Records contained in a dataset
╔══

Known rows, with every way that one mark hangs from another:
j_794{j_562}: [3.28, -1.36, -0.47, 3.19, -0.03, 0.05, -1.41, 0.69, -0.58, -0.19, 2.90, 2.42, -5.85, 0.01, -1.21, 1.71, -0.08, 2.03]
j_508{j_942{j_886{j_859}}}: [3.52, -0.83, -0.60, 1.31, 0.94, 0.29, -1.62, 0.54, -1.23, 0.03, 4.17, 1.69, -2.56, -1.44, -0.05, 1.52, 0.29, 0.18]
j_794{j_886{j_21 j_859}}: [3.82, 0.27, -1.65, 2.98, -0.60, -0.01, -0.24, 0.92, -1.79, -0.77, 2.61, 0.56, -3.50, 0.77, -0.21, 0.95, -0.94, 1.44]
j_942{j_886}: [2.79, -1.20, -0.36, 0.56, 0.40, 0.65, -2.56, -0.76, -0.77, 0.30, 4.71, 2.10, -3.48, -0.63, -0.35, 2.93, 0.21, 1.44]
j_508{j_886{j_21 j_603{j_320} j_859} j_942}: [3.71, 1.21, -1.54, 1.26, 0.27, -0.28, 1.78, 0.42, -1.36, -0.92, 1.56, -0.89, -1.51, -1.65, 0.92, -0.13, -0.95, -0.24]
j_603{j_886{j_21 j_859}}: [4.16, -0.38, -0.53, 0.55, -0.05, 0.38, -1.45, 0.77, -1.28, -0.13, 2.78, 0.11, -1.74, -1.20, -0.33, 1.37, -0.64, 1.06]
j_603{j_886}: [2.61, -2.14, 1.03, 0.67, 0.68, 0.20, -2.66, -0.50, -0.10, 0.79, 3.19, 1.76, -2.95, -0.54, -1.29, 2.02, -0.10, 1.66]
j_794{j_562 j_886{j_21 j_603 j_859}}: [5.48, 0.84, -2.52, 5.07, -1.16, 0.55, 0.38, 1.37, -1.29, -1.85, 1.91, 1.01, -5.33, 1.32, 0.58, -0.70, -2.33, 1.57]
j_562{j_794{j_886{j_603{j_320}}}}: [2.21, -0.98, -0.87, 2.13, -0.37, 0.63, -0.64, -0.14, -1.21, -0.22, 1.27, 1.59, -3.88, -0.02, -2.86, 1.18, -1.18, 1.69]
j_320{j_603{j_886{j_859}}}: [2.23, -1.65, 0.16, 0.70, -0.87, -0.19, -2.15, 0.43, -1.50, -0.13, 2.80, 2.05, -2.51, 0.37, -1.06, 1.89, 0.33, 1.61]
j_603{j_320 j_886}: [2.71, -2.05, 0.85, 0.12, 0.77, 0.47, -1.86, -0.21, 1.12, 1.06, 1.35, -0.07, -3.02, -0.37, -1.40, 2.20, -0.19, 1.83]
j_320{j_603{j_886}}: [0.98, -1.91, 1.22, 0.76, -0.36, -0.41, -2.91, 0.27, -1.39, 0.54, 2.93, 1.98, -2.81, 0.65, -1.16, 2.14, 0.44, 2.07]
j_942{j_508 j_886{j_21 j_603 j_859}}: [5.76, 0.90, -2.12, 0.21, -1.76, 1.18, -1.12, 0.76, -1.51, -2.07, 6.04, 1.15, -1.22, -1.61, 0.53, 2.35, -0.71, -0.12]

╚══
╔══

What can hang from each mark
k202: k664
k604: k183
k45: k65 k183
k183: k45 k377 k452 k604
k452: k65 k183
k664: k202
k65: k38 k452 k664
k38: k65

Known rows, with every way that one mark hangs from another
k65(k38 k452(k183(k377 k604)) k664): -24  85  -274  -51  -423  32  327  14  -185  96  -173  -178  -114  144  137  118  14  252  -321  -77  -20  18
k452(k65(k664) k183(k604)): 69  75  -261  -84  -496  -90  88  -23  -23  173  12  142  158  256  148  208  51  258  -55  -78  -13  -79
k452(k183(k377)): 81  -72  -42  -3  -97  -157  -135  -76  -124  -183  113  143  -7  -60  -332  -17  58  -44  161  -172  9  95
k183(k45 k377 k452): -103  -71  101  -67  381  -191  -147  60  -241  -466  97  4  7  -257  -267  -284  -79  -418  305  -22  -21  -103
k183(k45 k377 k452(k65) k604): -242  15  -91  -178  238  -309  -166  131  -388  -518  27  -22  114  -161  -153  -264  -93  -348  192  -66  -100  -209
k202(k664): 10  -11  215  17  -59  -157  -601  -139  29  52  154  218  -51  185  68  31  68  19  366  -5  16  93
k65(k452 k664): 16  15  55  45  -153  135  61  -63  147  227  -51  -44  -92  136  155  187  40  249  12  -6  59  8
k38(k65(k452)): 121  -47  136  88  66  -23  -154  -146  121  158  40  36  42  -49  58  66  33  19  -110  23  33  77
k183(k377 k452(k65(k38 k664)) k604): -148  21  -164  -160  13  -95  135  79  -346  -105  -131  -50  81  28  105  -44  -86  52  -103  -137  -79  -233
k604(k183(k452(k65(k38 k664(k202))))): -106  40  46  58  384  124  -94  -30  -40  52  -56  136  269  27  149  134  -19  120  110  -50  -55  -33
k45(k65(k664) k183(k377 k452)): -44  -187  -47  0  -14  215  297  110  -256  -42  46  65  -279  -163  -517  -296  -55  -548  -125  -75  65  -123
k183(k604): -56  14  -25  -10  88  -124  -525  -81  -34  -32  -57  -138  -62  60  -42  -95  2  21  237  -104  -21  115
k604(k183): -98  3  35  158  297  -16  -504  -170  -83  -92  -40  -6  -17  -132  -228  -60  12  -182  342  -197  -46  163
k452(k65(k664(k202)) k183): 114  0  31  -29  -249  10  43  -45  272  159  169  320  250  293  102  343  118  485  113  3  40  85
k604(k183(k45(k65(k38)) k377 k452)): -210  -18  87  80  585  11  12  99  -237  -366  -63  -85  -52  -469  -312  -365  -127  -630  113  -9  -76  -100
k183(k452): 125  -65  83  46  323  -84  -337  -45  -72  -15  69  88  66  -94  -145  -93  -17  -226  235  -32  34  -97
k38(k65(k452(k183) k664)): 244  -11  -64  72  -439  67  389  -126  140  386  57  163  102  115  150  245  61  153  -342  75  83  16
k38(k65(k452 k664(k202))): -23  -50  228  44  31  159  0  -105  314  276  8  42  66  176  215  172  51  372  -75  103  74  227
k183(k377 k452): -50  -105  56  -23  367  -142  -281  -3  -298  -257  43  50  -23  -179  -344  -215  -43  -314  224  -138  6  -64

╚══
╔══

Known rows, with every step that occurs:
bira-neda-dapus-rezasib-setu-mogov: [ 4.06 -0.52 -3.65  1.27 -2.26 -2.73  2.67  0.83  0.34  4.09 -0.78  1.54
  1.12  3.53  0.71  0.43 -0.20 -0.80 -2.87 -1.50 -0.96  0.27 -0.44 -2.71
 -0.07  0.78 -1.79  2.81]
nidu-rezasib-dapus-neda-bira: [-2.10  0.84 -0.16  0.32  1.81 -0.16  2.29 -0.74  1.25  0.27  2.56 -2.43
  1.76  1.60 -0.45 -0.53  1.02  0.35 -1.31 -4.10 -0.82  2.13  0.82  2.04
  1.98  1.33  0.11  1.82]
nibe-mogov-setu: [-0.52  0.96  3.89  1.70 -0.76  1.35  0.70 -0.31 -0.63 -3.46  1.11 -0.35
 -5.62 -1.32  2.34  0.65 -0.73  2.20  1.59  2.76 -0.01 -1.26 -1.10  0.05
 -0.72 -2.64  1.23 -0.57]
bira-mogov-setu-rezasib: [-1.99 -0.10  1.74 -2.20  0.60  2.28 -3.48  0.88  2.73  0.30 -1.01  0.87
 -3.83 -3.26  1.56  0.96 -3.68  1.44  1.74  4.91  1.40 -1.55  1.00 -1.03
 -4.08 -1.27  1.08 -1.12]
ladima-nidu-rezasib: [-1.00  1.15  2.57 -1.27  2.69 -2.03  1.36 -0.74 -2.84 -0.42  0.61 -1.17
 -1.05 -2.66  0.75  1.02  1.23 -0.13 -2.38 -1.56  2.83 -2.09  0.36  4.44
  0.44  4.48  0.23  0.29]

╚══

Your assignment -
Give back exactly the lines above, from the line containing "-0.13, -0.95, -0.24]" through the line containing "1.37, -0.64, 1.06]", with both end lines and nothing more.

Completed exercise -
j_508{j_886{j_21 j_603{j_320} j_859} j_942}: [3.71, 1.21, -1.54, 1.26, 0.27, -0.28, 1.78, 0.42, -1.36, -0.92, 1.56, -0.89, -1.51, -1.65, 0.92, -0.13, -0.95, -0.24]
j_603{j_886{j_21 j_859}}: [4.16, -0.38, -0.53, 0.55, -0.05, 0.38, -1.45, 0.77, -1.28, -0.13, 2.78, 0.11, -1.74, -1.20, -0.33, 1.37, -0.64, 1.06]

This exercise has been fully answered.